Per questo la Camera dei lord ha negato la legittimità del provvedimento?
E’ stata negata alla base direttamente la legittimità della deroga. Il 10 marzo di quest’anno dunque il parlamento ha provveduto ad approvare una nuova legge, il Prevention of Terrorism Bill, che prevede una serie di controlli davvero molto stretti per persone non imputate di un reato specifico ma sospettate di «mettere a rischio la sicurezza nazionale». In sostanza ci sono due tipi di controllo, a seconda se derogano o meno dalla Convenzione: i «derogating control orders» e i «non derogating control orders». I primi devono essere approvati caso per caso dal parlamento, e anche i secondi sono molto duri rispetto a quanto previsto in Italia.

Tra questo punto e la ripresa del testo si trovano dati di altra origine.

Below are the code and all the weights of a small trained network. Each question names an input and a class and asks about switching units off, where a switched-off unit gives its printed mean instead of its output.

Sulla stampa inglese si discute della possibilità di recedere dalla Convenzione e di riaderirvi in modo parziale. Le sembra possibile?
Non si possono difendere i diritti umani a giorni alterni o caso per caso. La Convenzione costituisce un unicum, un sistema complessivo che non può essere preso a pezzi. Il governo potrebbe uscire dalla Convenzione per i diritti umani ma sarebbe un evento davvero impensabile per il paese dov’è nato l’habeas corpus.